A equipe oferece o LightSound gratuitamente e publicou online códigos de computador e instruções para construir os dispositivos. O grupo da Sra. Bieryla continua modificando o produto para melhorar a experiência do usuário. Por exemplo, o protótipo de 2017 emitiu um tom bastante estridente. Em 2018, Sóley Hyman, então estudante de Harvard, redesenhou o dispositivo para incorporar a placa do sintetizador e desenvolveu o código para seus sons de flauta, clarinete e clique.
Um dos alunos do Dr. Troncoso experimentou reprogramar a prancha para usar uma versão instrumental simplificada do Música do Daft Punk de 1997, “Around the World”. Quando a luz diminui, os instrumentos sintetizados desaparecem um por um, deixando apenas o som da bateria eletrônica.
No ano passado, Bieryla convidou Elliot Richards, engenheiro de Harvard, para redesenhar o dispositivo com uma placa de circuito impresso em vez de um emaranhado de fios. A mudança torna a construção dos dispositivos muito mais fácil, e Bieryla e Hyman, agora estudantes de pós-graduação na Universidade do Arizona, ensinaram voluntários como soldar e montar os materiais em diversas oficinas.
Depois que as pessoas entendem como o LightSound torna o eclipse acessível, elas ficam ansiosas para ajudar, disse Bieryla.
“Isso tem sido reconfortante para mim: a quantidade de trabalho que as pessoas colocaram neste projeto e o entusiasmo que o rodeia”, disse ele.
Num sábado quente de março, uma dúzia de voluntários estavam sentados debruçados sobre mesas numa sala de aula no Austin Nature and Science Center, no Texas, usando ferros de soldar para fixar componentes a placas de circuito.

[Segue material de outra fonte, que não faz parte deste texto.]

Points on a hilly landscape, in no order, each with its height.
From any point a ball rolls to the lowest of the 2 points nearest to it. It stops when none of these is lower. Distance is the straight distance between rows; heights are no part of it.
Mumab: [-18 -26  13  19   2  -1  22  34   0 -37 -29   0 -13  31  -2  23  13   9
   8   6  31]  h=185
gedo: [ 12  -2 -17 -20  -7 -10 -19  -8  -1   9   9  11  13 -12  25  26  10  22
  23  21  44]  h=773
Bobop: [-13  13  26 -10  -7 -10 -17 -48 -17 -14  -1  12  13  15   5  -4 -15   6
   8  -8 -19]  h=178
subu: [ 20  15 -18 -29 -23  -2  -1  10  -6  23  -3 -11  19 -17 -17 -15  12  13
   0  16  10]  h=571
kosig: [ -9 -39   5  26   6  18  14  -9  20 -29   8  20 -12   6 -11  18  -1  -3
  -3  -8  -2]  h=98
subuz: [  5 -23  -9  19  25  -1 -10   6  17  12 -16   6 -12 -21  30  46  26 -15
  40   5  35]  h=255
feruv: [ 20   6   8 -16 -28  10  -8 -29  18 -25   5  -9   3   6  14   3 -19  12
   6  10  22]  h=311
Ravop: [ -1   8  44   5  -6  -2   5 -14 -21   8  -6  -8   5  32   4  18  -9   6
  16  11  36]  h=349
ged: [-28  15 -36 -10 -21 -18 -16  19  26  -6 -14 -12  27 -10  20  13  14   7
  26  17  14]  h=602
dizi: [-25 -18   7  35  11   6   7  11 -14  -2  -3   5  -2 -24 -17   3  14 -33
 -43 -29 -18]  h=391
migo: [ 11 -22 -27  -1  23   6   8   9  18   0  17  -3   5   3 -15   6  23  13
   7   8   5]  h=230
gotup: [-27  40  16  -1   4 -21 -11 -12 -23  20   5  35 -28  19   2 -28   2  30
 -11 -18 -23]  h=194
lan: [ -2 -19 -17  31  12  11  -3   8 -10  -4 -37 -10  -8 -23  26  43  -3 -23
  35  13  35]  h=202
tabo: [ 27  21 -17  -8 -27   4 -25   1 -20  -2   4 -28  13 -22   9 -15 -27 -14
 -26   5 -19]  h=432
buvef: [ 14  20  35   6  10   8  20  -1 -22  15 -11 -10  -4  13  12   8 -38 -16
  17   7  27]  h=404
lasi: [ -4  -8  28   5  -1  -8  22   9 -37   0 -15  19   6  36  -3  26  -6  19
   8   3  29]  h=394
rerag: [ 13  41  25  -3   5   7 -12 -11   0  -1  39   4  -2  21  -6  -1  -6  13
 -20 -16   0]  h=608
Temi: [-30  -3  -4  -1   8   3  18   5   4  -8 -14  26 -21 -15 -16 -32   0   2
 -20 -13 -26]  h=159
kor: [-37  20   5  -2  -3   6 -16   3  -7 -19  15   0   5  37  -9  37  -2  24
  -5 -18   8]  h=344
romud: [  4  -8  -6  -9   6 -18  20  -5 -14  11  12  29  18  -6  -4 -19  -6  18
  -7   7  -8]  h=353
Fere: [  6   6 -32 -22   8 -17  -9  -9   6   4  -4   6  16 -31  12  12  -1  -9
  26  -4 -19]  h=161
lavu: [ -6  29  13 -12  22 -13  22  20  -3  18   6   4   5 -14 -13 -34  -1 -12
 -21 -12 -14]  h=434
masok: [-23  18  10 -11  16 -10   2   4 -24 -12  -7  -3  32   4 -41  -3  33   9
 -18 -19   9]  h=442
vig: [-30  16   0   2  14   4  -1  16  21 -31  20  -9  13  13 -19  20   3  -3
 -11 -14  12]  h=287
tivi: [ -9 -30  -9  37  -2  -3   2  31   9 -15 -16  12 -14  25 -25  20  21  17
  13 -12 -22]  h=179
zepa: [ 22  -8 -11   5 -36   7   1 -17  29 -17  19  -6  12 -19  -2   4 -13  -7
 -12  10  17]  h=380
tuzif: [ 18  18 -17 -18  -1  17 -22  22 -13   0   3 -50  -1  -6  -7  -4  -6 -21
 -20   5 -16]  h=386
Fepi: [ 14 -10 -17   6   7   1 -23  -4  35  11   2   6  -9 -29  20  41  10 -16
  33  -1   6]  h=263
Tola: [-18 -10  -1  -4  17  33   3  11   0 -18  -4 -24  -5 -11 -37   1  31 -17
 -33 -14   0]  h=291
nula: [  3  -5  -7  -7  21 -12  12  15 -18   1 -38  -4   5  12  23  28   1   2
  40  10  30]  h=590
Mani: [  5  16  -3   0  19  -5  21  26  17  15  16 -16  14 -13 -21  -8   2 -27
  -5  -6 -15]  h=474
lagub: [ 12 -18 -17  -2   7  34  -6  -1  12  -9   4 -33  -5 -19 -25 -14  19 -12
 -20   4  -2]  h=246
Tupa: [-12 -13   9  48  17  10  -6  10  14  20  12  -5  -8  -6 -28  -8   8 -23
 -19 -32 -29]  h=420
Lanin: [  7 -23  -7 -11  23  19  13   8   2  -6   6   1 -15  25   7  21   8  21
  17  12  17]  h=162
fugev: [ 12 -33  -3  32   2   1   6 -13  28  19  -8   9  -9  -3   7   1  -2  -7
  30 -12 -23]  h=128
Mot: [ -4  26  23 -17   1  -5 -17 -24 -27   2   1 -14  28  -2 -32 -21  20  -5
 -18  -5   1]  h=381
Daka: [-26 -14  13  -6   6  21  -1  17 -22  -9 -11 -14  -8 -14 -10  22  13 -39
 -44 -24 -13]  h=346
Nuga: [-14   5 -17  18  -7 -21  -4  17  -6  13  11  -6 -18 -23   4 -39 -30 -26
 -29  11 -27]  h=521
fetek: [ 34  36  15   4  -8   5 -35 -24 -10 -10  22   0  -1  13   2 -35  -7  16
 -34  -6 -10]  h=645
mupi: [ 14 -17  14  -6  -7   4   7   7 -16   9   2 -21  -6 -27  15 -27  -1 -38
 -45   8  -1]  h=481
rikas: [  7  24  50   6  -4 -14  -5 -33 -19  18  -3   0  -8  40  15   1   3  -9
  25  10  -3]  h=288
Saro: [-34  -5 -22  -4  -4 -13 -11   1   9 -28 -22  -6  31   3  43  13  14  19
  23  22  25]  h=652
feke: [  0   8  17   4  16 -19  17   5  17  10  16  19 -39   9  28 -25 -37  -2
  -1   7   0]  h=352
zut: [ -7  10   8 -21   9 -12 -18 -31 -27  -7  -7   9  17  23 -18  -2  14  23
  17  -7 -26]  h=109
nef: [ -7   2 -19 -17 -23 -14  -5   6  -3   0  -8 -13  32   7 -20  -5  16  26
   8  15  18]  h=533
zenat: [  2  29  -5 -20  10 -13   3  21   6   8  20 -16  16  13 -15   5  -4   2
  13  -2 -14]  h=514
Bik: [ -2 -53  -2  25   3  25   8  -7  19 -24 -25   4 -21  17  -3  18  12   7
  16   2   6]  h=96
mavin: [ -2  -5 -18   3 -20  21 -11   1  47 -17  -3 -30 -17  11   9  14  -5  -1
  25  12   7]  h=271
Lif: [ 14 -21  -5  27  19  19  16   0 -12  12 -20  -9 -20  -9  22  24 -28 -30
  28  11  11]  h=145
pazo: [  7 -18 -12  21   5  -3  12   2  21  26  -1   9 -12 -13  -6 -28   6 -11
   6  -5 -36]  h=156
tise: [ 25 -16   1 -13  14  -1  24 -11  18   7  -2  15   1 -22  23  16   8  -3
  23   7  28]  h=684
buter: [ 40  39   4 -20   2 -19  -4  -9   9  22   3  11  -2 -13  26 -46  -6   7
  -2   2  -3]  h=636
big: [ -2  -8  11 -20  11  10  12   5 -35  11  -2  -2  -1 -19  -8 -28  11  -9
 -48  -2   2]  h=472
zes: [ -2   8 -10  -9 -23  24 -10   8  20 -18  13 -18 -15  21 -18  10 -17  13
  -2   5  -7]  h=317
Gavav: [  1 -28   5  17   5   3  16  -8  10  -1  -8   6 -21   5  25  14 -31 -18
  22   0 -20]  h=97
Lak: [ 23   3  14 -24  20  -3  13 -15 -12  16 -18   4   4  -8  29  18  -4   0
  33   8  40]  h=640
rula: [ -8  30  13 -20 -10  -8 -12 -20   1 -19   2 -22  38  -3 -20 -10  -8  -8
   3  -7  -6]  h=307
raza: [ -9 -28 -14  37  -7   7  -6  21  20   4 -22 -15  -2   9 -43  -3  28  -1
  11 -10 -20]  h=195
vipid: [-24  -3   6   4  13  -8  21  25  16 -37  -7  11   3  23 -12  27   8   9
   7 -13  11]  h=234
karef: [ -5  13   0 -13  26 -32   9   1 -17  24   5  20   5 -13  -1 -51   1   9
 -14   2 -10]  h=393
nafot: [ -5  32 -33 -19 -10  -5 -16  23  25   4   4 -35  13   0   2   8   1   3
  21  15   2]  h=560
Rano: [ -7  20  13 -12  -6   8 -22 -19  -3  -5  17 -10  11  35 -20  -5  31  33
  -2   7  20]  h=531
val: [  1  -4 -26 -18   6  -7   7   5 -18   1 -15  -9  20 -28 -15 -16   1 -14
   3   0 -29]  h=58
kazi: [ 12 -19  -5  -6 -14 -16   4 -23 -11 -11   6  15  27  -3  21  26 -12  11
  12  15  34]  h=736
riro: [-12  13  11 -19  -4  -3   9   4  -6   1   2   8  17  23 -35  -5  16  26
  -5  -8  11]  h=487
nofar: [ -8 -34  -2  25   2   2  23   5   7   4 -13  28  -9 -17 -27 -35  13 -11
 -18  -7 -23]  h=184
bavu: [ -3  27  38 -10  11  15 -14 -28  -9  -1  19   9 -11  30 -11  10  23  32
  -4 -19  12]  h=572
buzit: [ -1  26  40  -3   7 -10 -13 -27 -26  19   9  21 -29  34  19 -16   2  17
   8  -1 -18]  h=235
Fofu: [  6 -10 -24  19 -26 -15  -4  -4  13   7  15  16  -9 -28  23 -25 -30 -10
 -12  14 -19]  h=500
gufa: [ 32  -7 -21 -15  14  24  -5  -7  17  -8  26 -18  -1  -9 -10  -8  13  15
  -9  14  16]  h=167
Siko: [-20  21  10 -12  -3  -6   2 -16   3 -24   5   2  12   0  -9 -10 -26  -5
  -2 -19 -30]  h=236
vif: [-22  32   9  -1  -5 -13 -22   7 -30   6   6  -9 -11  -9   5 -38 -26 -16
 -43  -6 -20]  h=497
nopo: [ 11 -16  14 -10  17  19  19 -10 -14   5  22  23 -21  18  11  -2 -13  27
  -7   9  13]  h=241
tas: [  5 -33  -1   8  -6   8  -7  23 -10  26 -14 -42  -1 -10  -9   6  21 -39
 -17   1 -14]  h=166
dofis: [ 18  -2  -1   3 -15   5   8  -8   7 -12  14  -5  16 -34  -8 -28 -11 -23
 -32   8   4]  h=431
Bafuv: [-22  -4 -15  15   2   6  -1  25  47  -6  -6 -28  -8  22  -6   3  17  -5
  27   4  -1]  h=228
sefop: [ 20  21  28  -3  -6 -10  -1 -22   9  -4  13   7 -13  13  41 -18 -40   1
  -1   1   2]  h=299
Kif: [ -2   9   2 -18   6 -17   6   5  -6   6  -8  -2   9  18  12  22 -16   8
  31   1  -6]  h=551
bis: [  2 -17  -7  -3 -11  -8   7   7 -31   2   6  21  14  35  -7  22  -1  34
   8  12  14]  h=430
voda: [ 26  27  -9 -25 -15 -12   9   6  13  24 -10   1   2 -36   8 -32  -3  -6
  -3   8  -8]  h=604
Mudip: [ 15 -13  -8   2 -27 -13  14 -11  10  16   3  31 -12 -24  35   1 -26  -1
   9  12   3]  h=522
sov: [-22  30  24  -9  -4  -4 -28  -6 -54  17   7  -4  -3  -5  -1 -18   2 -12
 -49 -16 -15]  h=464
dol: [ 33   4   3 -30  18  -3  20 -16  15  16   8  16  -4 -13  19 -19   2  13
  15   4   8]  h=682
Doza: [-16 -22 -12   4 -16 -19   8   3  -4 -35 -18   7  29  14   8  18   4  19
  15  19  35]  h=699
pasiz: [-13 -18  -7   3 -14  17  19  23  -5 -12  -7  31 -26  24 -20  20   2  22
  -2 -14 -14]  h=152
sesu: [ -5 -36 -14  45   5  -3 -18   6  36  13  -7  -4   9   2  20  27  28   5
  35   0  23]  h=301
Dege: [-30  18  -4  -8 -12  11  15   7 -10  -6  -9  35 -17   6 -17   3  -2  23
 -16 -31 -17]  h=108
toku: [ -5 -32 -41  16   3  -3  -2  13  28  -4   1  -3  12  -9   2  11  33  13
  15  18  22]  h=280
ful: [ 27  10 -32  -3 -33   1 -26  -8  -2   5   5   3   3 -51  16 -13 -16 -11
 -19   7 -11]  h=470
Sef: [-25   9  21 -19   1   7  -3   3 -47   5  -7  -2   1 -15   0   3  15 -12
 -54 -23   1]  h=413
Met: [ 11   2  22  -6   9 -10   1 -27 -16  11  27  32   5   6   7 -22  -6  27
 -14   5   8]  h=305
kobu: [ 17  18  33  -7 -31  -8 -11 -44   1 -14   1  -2  10  15  22  -4 -31   2
   7   0   1]  h=239
lig: [ 11  -3 -27   6  -2  -7 -22 -10  22  17   4  28  -6 -52  20  12   2 -19
  17  -3 -25]  h=224
masif: [ 19  16 -19  -3 -27  22 -12  25  27  -3   3 -42 -12  -3 -18  -6 -11 -16
 -11   8 -11]  h=351
sede: [ 10 -18 -33   2  -7  -1  -3  22 -11  25 -21 -21  10 -31 -17  -2  21 -23
   1   9 -15]  h=126
gafeb: [-15  22   9 -13  -8  -1   8   7 -17  12   0  25 -17  28  -4  -2 -22  23
   3  -9 -27]  h=154
Moz: [  6 -49   5  43  20   4  13  18  -1 -18 -32  -5 -12  20  10  26  18  -3
  28   4  17]  h=132
Boko: [ -7 -26  18  14   4  21  17  -8  -1 -23   2   4 -18  17   9  28 -30 -12
   7   0   5]  h=59
nes: [  5   3  -1  33   9  12  -6   8  17   4  31 -12 -14 -13  -9 -12 -13 -33
 -23 -11 -32]  h=439

Two balls start at each pair of points below. Name the first point that both come to, or write -.
buter / tabo | -
Doza / Kif | zenat
Lak / kazi | zenat
ful / dol | -

Call two points neighbours if one is among the 2 nearest of the other. Go from one point of each pair to the other, from neighbour to neighbour, staying as low as possible. Name the highest point that can't be avoided.
Bik / Boko | kosig
Dege / Boko | nofar
Bik / val | Fepi
Lanin / gufa | migo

O cheiro pungente de metal quente flutuou pela porta aberta enquanto o trinado de um rouxinol flutuava em uma árvore próxima. À medida que os voluntários testavam os dispositivos acabados, as notas sobrepostas da flauta e do clarinete lembravam o rugido de uma orquestra afinando antes de uma apresentação.

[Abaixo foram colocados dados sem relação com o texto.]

Points, in no order, along strands that fork, close into loops and pass close to each other.
Two points are linked if the straight distance between their rows is under 43.1. Some points are linked to none.
q_688: [  6   2  15 -11  13  10  13  -2  -3   6  -9 -17  16 -11 -14  -8  -2   4
 -19  29 -15]
q_325: [  2  -8   1  -6   3  16   0  -3  -2   5  -5 -17   7 -20 -11 -14  10   0
 -18  17  -7]
q_238: [  5  -7  23  24  12 -21  -7 -16  -8  -6   3   6  -1   3  -4  19 -31   0
  -4   8  -6]
q_100: [ -8  -6  12   5   5  25 -17  12   2  -7 -22  19 -17   7   8 -16   9  13
  11   1  13]
q_534: [-14 -18  -1 -16   0  10  -2  -4  -5  12  -7 -20  24  -7 -14  -7  13 -13
  18  16 -15]
q_835: [-24   9  10  -2  21 -12  10   6  -9  -7  12 -11   2  -9   3  10  -7   9
 -13   1   2]
q_341: [  4 -19   0 -24 -12   3  -4  -1  18  -3 -42   4  -2  -2 -10 -12  26   8
   2  -1 -14]
q_818: [-10  15   5   5  -9   1  -1  19   5   8  20  -7 -18  -7  -3   7  -4  -5
   9  -6  -1]
q_210: [-17  11  -3  -8 -16 -10  -1  25  -3  -9   4  -4 -14  -8  -8  10  -6   7
  -2  -9   0]
q_2: [  1  14  -7   9 -20  -3  18  -2   5   5  12  14  25  22  13  27  -1 -13
  -1  -1  -1]
q_601: [ -3 -26 -18 -29  -1   5  -6  -2   2   5  -6 -12   9  -3 -10  -8  19   6
  18  14 -13]
q_674: [ 21  -6  10  -3  15 -13   7 -22   2 -12   5  -5   3 -13   3   0   0  10
  -8  -3  -6]
q_603: [  9 -23   0 -12  10  -8   3 -17  12  12  -6 -18  31   6  10 -12  -2 -18
  -4   8  -9]
q_888: [-18  -2  11  -6  15   2   8   9  -6  -1  20 -16  -4 -15  -5   9 -18  -6
 -11  14   2]
q_409: [-21   5 -21  -2 -29   7   0  -3  16 -11  -9  13  -2  11  26  17   3 -16
  -1   0  13]
q_701: [ -3  -5   9   1  -2  -5   6   9  -7  -9  -4 -11   6 -11  -8  -5   6   6
   0  -8 -10]
q_113: [ -4   2   4  10   9  -6   6  14 -27   2   0   3   9  -2  -7  -7 -11 -11
  -6  -3  12]
q_450: [  2  -5  -8  16  -7   7   2   9  18  -5  -4  23 -31  15  15  -6  15  17
  -1 -16   4]
q_736: [ -6  12   2  -2  -1  -5  14   3  -2  -1  14  -2   9   9  12  10 -15   8
  -3 -15  13]
q_611: [  5 -10   8 -13  11 -11  -2  -1  -1  16  -1 -17   5  -8 -21   7  -4  -6
   1  15 -18]
q_414: [ 11   9   0   3  -1 -16   6  24   0  -5   0   6 -11   1  -1  -3  11  -3
   8  -7  20]
q_185: [ -3   7 -15  10 -20  10  15  -4   4  -4  15  12  -2  17  17   5   3  12
  12 -16  -4]
q_593: [  2   2 -16  -3  -4  14  -1  10  -7 -10  18   5 -10  -9  -4  -1   1   8
   2  12  -6]
q_131: [ -2  16  -8  -8  14  -5   1  32   9   1   1   9 -15   6  -7  -2  10   2
   5  -4   7]
q_531: [ -2  12  -5   9 -28  -5  17   4  -1 -14   6  13  16  13  23  16   9  -1
   9  -5  -3]
q_89: [-12   6  -9   1   9  -7   8  -1 -12   8  -5  -7  -6  10  -9   2   2   5
  14 -12  17]
q_854: [  1 -20   4 -16   6   0 -11  -9  11  11 -14 -10   9  -1  -8 -23  13 -19
   5  -5   4]
q_123: [ -4  13  12  23  -7  11  -8   1  -1   0 -11   5 -17  -1  -4 -11  17  11
  21 -18  -2]
q_892: [ -6  20  -1  -3  -4   6   2  11   0 -10 -17   4 -12   4  10  15   7  17
  19  -9   9]
q_225: [  2   4 -10  11   1   1   2  -8  -8 -14  10  13   1  -4  -5   7   2  10
  -8 -19   0]
q_259: [ -6  -2  -2   4   7  -2 -23  -2   2  -3 -22  -4 -18  -7  -9 -25  25   1
  -4  -4  -2]
q_749: [  1  11  13  -3  15   8  11  -7  -9   1  -6  -6  -6 -13  -4 -18  10  -8
   3   1   9]
q_980: [  7 -21  18  -8   1  -2  -2 -14  -2  11   4 -16   9  -3 -18 -20  -1 -10
   3  -1   4]
q_617: [ 27  -6  11  16  -2  -9   3   3   0   9  17   6  -1  20  -1   9 -23   2
 -14 -12   4]
q_886: [ -9  10   3  11  -8   7  16  15 -18   1   8   9   1   9   1 -12  -5 -13
   0  -5   9]
q_367: [  5 -17 -15 -12  -2   4  -9 -24   6   9 -17 -24  28  -6   2  -8   3 -13
  -8   4 -14]
q_924: [ 11  -4  -6  -4  15  -9 -10 -27 -15  13 -11 -20  16 -13   0   2  -3   2
  -8  10   0]
q_650: [  2  -4  -5  -9   4   3  -3   3 -10 -17  10  17  -8 -22  -1 -11   0  11
  12   0   3]
q_454: [-10 -15  -9  -1  -2   5 -19 -12   7 -11  -7  -1 -12 -13 -19 -19  18   0
   2 -11   3]
q_434: [ 15   3   5   2  -7 -10  -6  15 -11   1  12  -7   8   3   6   9 -18  -2
   6   8   5]
q_864: [  2 -13   1 -17   8  -2  11 -22   7   0  -9 -14  13 -16  12 -23  15   2
   9   2 -28]
q_288: [ -4   3 -27  18  -5   3   7  -5   5 -16  10  10   5   0  -3  12  -3  -6
 -14  -9  14]
q_751: [  3 -15   7 -14 -17  24 -22  -9  20  11 -26  -1 -12   1  11 -25  11  -4
   2  -3 -11]
q_374: [-17  11 -11   8 -25  19  13  12  23  -7  -5   1  -3  20  16  12   1  -6
   3   5  22]
q_21: [  5   9  -4  -4   9   4 -10 -12  -7   2   0   4 -12   3   5 -23  17   9
  18 -16  11]
q_539: [  3   6  -2  32  10   1  -3  -4   7  -8  17  -3  17  24  -1  29 -13  -7
   2  17   7]
q_413: [ -3   6 -12  22 -28  10   6   5   7  -8  -2  12 -14  25  20  -1  11  15
   5 -23   7]
q_872: [  1   7  -2  16  -4   5   4  -4 -11  10   0   1 -13   3   0  -8   7   7
  19  -6  16]
q_532: [  6   9  -3   1  13   0  -8 -16 -20  10  -7 -21  -1  -9  -6   0   6   7
   6   7  -4]
q_665: [-16   7  -2  -7   2  13 -11  18   7   0  -5  19 -19  -1   0  -7   6   8
  -1  -6   9]
q_274: [ -4 -11 -10 -22 -11  -6   5 -13  12   4 -25  -7  15 -21   9 -12  14  -1
   9   2 -19]
q_177: [  1  10 -13  -2   6   8  -2   6 -20  10  23   3  -2  -5 -10   5 -12   9
   0  17  -5]
q_310: [-14  16 -12  12 -19  15  17  12  12   4  11 -14   4  11  20  14  -7   3
  -8   5  16]
q_56: [  9  12  15   9   9   5  -1  -2   4   3  25  -1  -9  -4  -3  -1 -14   1
  -9   5  -2]
q_923: [ -8  -6  15  -6  15  -1  -1  -5 -12   7   3  -5   5  -1 -11  10 -26   0
 -23  18   0]
q_512: [14  6  3 16  5 -2  4 11  3 -9 17  2 26 22  9 30 -4  1  6  9  4]
q_431: [ -6   4   8 -12   7  20  -2   0  -1  -5  -8   5   0 -10  -5 -26  13   5
  -5   6  -4]
q_793: [  8   4  -5   6   7 -10  12  14   3 -17  16   8   5   1   9   0  -1 -18
   2  -2  18]
q_533: [ 12 -20  -7 -15   6  -5 -15   7  -7   2  -3   0  -6  -7  -9 -13  13  -2
  20  11 -11]
q_437: [  1  -8   9   1  23  -7  -5 -13  -8  -6  15   5   3   0 -25  19 -12   3
  -1 -12   2]
q_464: [  9 -14  22   2   2  -4  -2 -11  -6  19  15  -6   0   6 -15  -6  -8  -4
 -16  -8   5]
q_9: [  7   3  -4  -3  16  13  -5  -5 -24  -1   7  -8   7  -9 -11   6  -1  18
   3  15   7]
q_878: [-20  12 -21  -3 -23  -8  14  -1  11  -1  11  16 -10   6  16  21  -6 -19
  -1   2   4]
q_485: [ 19  -8  16   3  -6 -20  12  -6  -3   7   0  -1  -2  13 -11   3 -11   7
  -9 -15   0]
q_46: [  5  -2  -5  16   6 -21   0   7  -7   2  18   4   8  13  27  25 -26  -1
 -12  11   4]
q_280: [-23  -7   0 -19  -3   7   0   3  13  10 -27 -17  17  -1 -13 -11  13 -12
  12  12  -8]
q_4: [  5   7  -5   9 -11  -8  15  -8  -6  -3  18  18  18  16  22  31 -27 -12
  -5  14  -2]
q_716: [ 14  -8 -14 -14  10 -11 -13   7  -7   7   7  -2  -9  -3 -14  -4   3   4
   6  -5   3]
q_457: [ 19   6   6  -5   5  14   0  -4  10  -3   8  -4  -9  -1   1  -5  14  19
   9 -16   2]
q_467: [-18  14   0   3  -8   0  16  17  11 -12  -9  15 -25  -2  16   5   8   5
  17  -2   2]
q_756: [ 11   9   3  20 -11  -3   5 -12  -7  -5   1  16  18  14  11  27 -33  -3
 -18   2   3]
q_159: [ 22  -7  16   9   7 -17  -4 -17  -2  -6   6   2   4  -9  -2  11 -16   4
 -10   5 -17]
q_34: [ 12  -1   3  14   8 -16   2  -9  -5 -14  14  15   8  -1  -9  23 -14   4
 -11 -17 -15]
q_546: [ -5  14 -11   2 -11   9   6  19   5  -7  -5  14   2  23  -6   8   2   7
  -8  -8  15]
q_377: [ -4 -15  -2 -15 -21  21  -2  -7  12   7 -42   4   4  -2  -1 -24  16  -6
  13   6 -12]
q_719: [ -3  -4  17 -21  -6  14 -10  -2   8   3 -28   1  -9  -8  13 -27  10   1
  -5  -3  -2]
q_475: [ -8  13  -2   7  13   0   5  -2  10  -8 -14  -6 -21  -8   0 -12  23   1
   1  -3   3]
q_937: [ 11  10  -3   8 -15   3   2  26  -1  -2   3   0  11  15   3   8  -8   2
 -12  -3   0]
q_552: [-14  12 -23   7  -6  -6   4  11   6  -6   5  16 -24  -2  18  14   4   1
   6   1   3]
q_551: [ -4   0  -6  17 -12  11  22  -1 -16   6  20  17   4  16   1   6  -9  -9
   4   0  10]
q_530: [ 17 -33  14 -10   6 -10   0 -19  -8  17   3 -13  21  10  -2 -16  -7  -7
   3  17  -3]
q_203: [  0  -9   0 -11  -2  11  -8  -4   4 -14  -6  12 -28 -23 -13 -18   5  -2
  16  -3   5]
q_814: [  1   1  -4  -9  -9  -1 -23  10   3  -1  -1  11 -23 -15  15 -13  -3  11
  17 -18  -6]
q_840: [  1  12   7  10  18 -13  19   2 -23   7   2   8   4   0   4   7 -13 -10
  -7   6   4]
q_919: [-17   1  -2  21  -3  -5  12   4  -4   6  31  10   5  11  -5  13 -14 -19
  -8   3   4]
q_515: [ 11  10   4 -10 -13 -11 -18  11   2   2 -10  -1 -13 -11  10 -14   4   7
 -11 -14  -8]
q_806: [ 11 -14   1 -19 -11  -3 -16 -18   2  11  -6 -15  19 -13  -7  -3  -2 -12
 -16  -2 -10]
q_710: [-19  -6  -3   2  12   8 -22  15   8  -6 -24   3 -23  -8   1 -13  25  11
 -11   2 -11]
q_381: [  3  -5  22   3  18 -16 -13  -3 -16  12  -4   1   0   4  -9  13 -35   2
  -6  21   0]
q_914: [ 10  -5   5  10  10  -9 -16  16  -5  -2  20   0  12   3   8  14 -31   1
  -8  13   2]
q_921: [-13 -12  -6 -17  -8  22 -12   0   6  11 -28  -8   0   2 -22 -15  24  -9
   6  10  -8]
q_721: [ 12   7   8 -15  13  -1  -4 -16  14  -1  11  -3   0 -16  -3   6   8   6
   0  -4  -9]
q_295: [ 22   3   8 -14  -6 -16 -17  -4  -2   8  -8 -10   3  -7  -5  -5  -7   0
 -19 -10   1]
q_380: [ -5  16   1  18 -10   5  -2   7  -7 -13 -11  13 -19   6  -4  -8  16   5
  -4 -19  -8]
q_402: [  3  -4  -1 -19  20  -8   3  -5  19   3   7 -11  -7  -9   3 -17  12  -3
   1   1  -5]
q_679: [ -4  22  -7   9  -6   6  14  22   4 -15   0  -2  -1  11  -2  21  12  13
   5  -9  11]
q_460: [-11  13   6  13   5  -1  12   6  -3   9  27  -2  -8   2  -8  22 -15 -12
  10   5  10]
q_80: [ -8 -17 -12 -10 -21   8   1 -20  10   8 -28 -17  15 -13  10 -16   0  -6
  -7   1 -15]
q_943: [ -9   1   9  25   5 -18  -3  -2   2 -11   8   6   4   9  -5  32 -25 -11
  -8  11   6]
q_516: [  6 -13   3 -15  28 -13  -7 -23  15  17   5 -10  13  -2   5 -10   8  -6
  -3   4 -14]

A fork is a point with three links, a tip a point with one. Leave the first point through the second and follow the links. Name the first fork or tip that comes.
q_546 / q_679 => q_310
q_924 / q_532 => q_259
q_310 / q_374 => q_4

A piece is all that can be reached along the links. How many separate loops has the piece of each point below (a circle has one, a figure eight two, a Y none), and how many tips (points with one link)?
q_516 => loops 0, tips 10
q_431 => loops 0, tips 5
q_414 => loops 0, tips 2
q_531 => loops 0, tips 3
q_919 => loops 0, tips 2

Mark Sullivan, que trabalha como soldador, ouviu falar do workshop através do clube de astronomia local e decidiu ajudar. Sullivan testemunhou o eclipse solar total de agosto de 2017 em Nashville.
Pessoas como ele, que podem ver, “consideram a possibilidade de olhar para o Sol durante o eclipse”, disse ele, acrescentando: “É preciso garantir que todos tenham a oportunidade”.
A equipe da Sra. Bieryla recebeu mais de 2.500 solicitações de dispositivos LightSound. Ela enviou o máximo que pôde para organizadores de eventos como a Sra. Smith em Rochester; para bibliotecas, museus, universidades e centros de terceira idade; e escolas para cegos.
Em Austin, a Escola do Texas para Cegos e Deficientes Visuais realizará um “show de eclipses” em 8 de abril com diagramas de eclipses táteis e dispositivos LightSound. Yuki Hatch, uma aluna do 12º ano da escola, disse que o dispositivo LightSound significa que ela não terá que confiar em sua visão limitada para vivenciar o eclipse total.
Sra. Hatch adora astronomia e, em outubro, observou o eclipse anular que passou pelo Texas. Mas ele só viu um ponto que escureceu e iluminou.
LightSound “na verdade me dará mais informações do que posso ver com meus olhos”, disse ele.
A Sra. Hatch planeja se formar em ciência da computação e desenvolver tecnologia que a NASA possa usar para enviar pessoas cegas ao espaço.
Quando Smith era caloura na faculdade, ela lutou para fazer um curso de astronomia até que sua perda de visão tornou tudo muito difícil. O dispositivo LightSound sinaliza uma mudança encorajadora em direção ao apoio e à inclusão, disse ela.
Permitir que aqueles que não podem ver um eclipse o ouçam representa “uma oportunidade para as crianças não desistirem desse tipo de coisa”, acrescentou.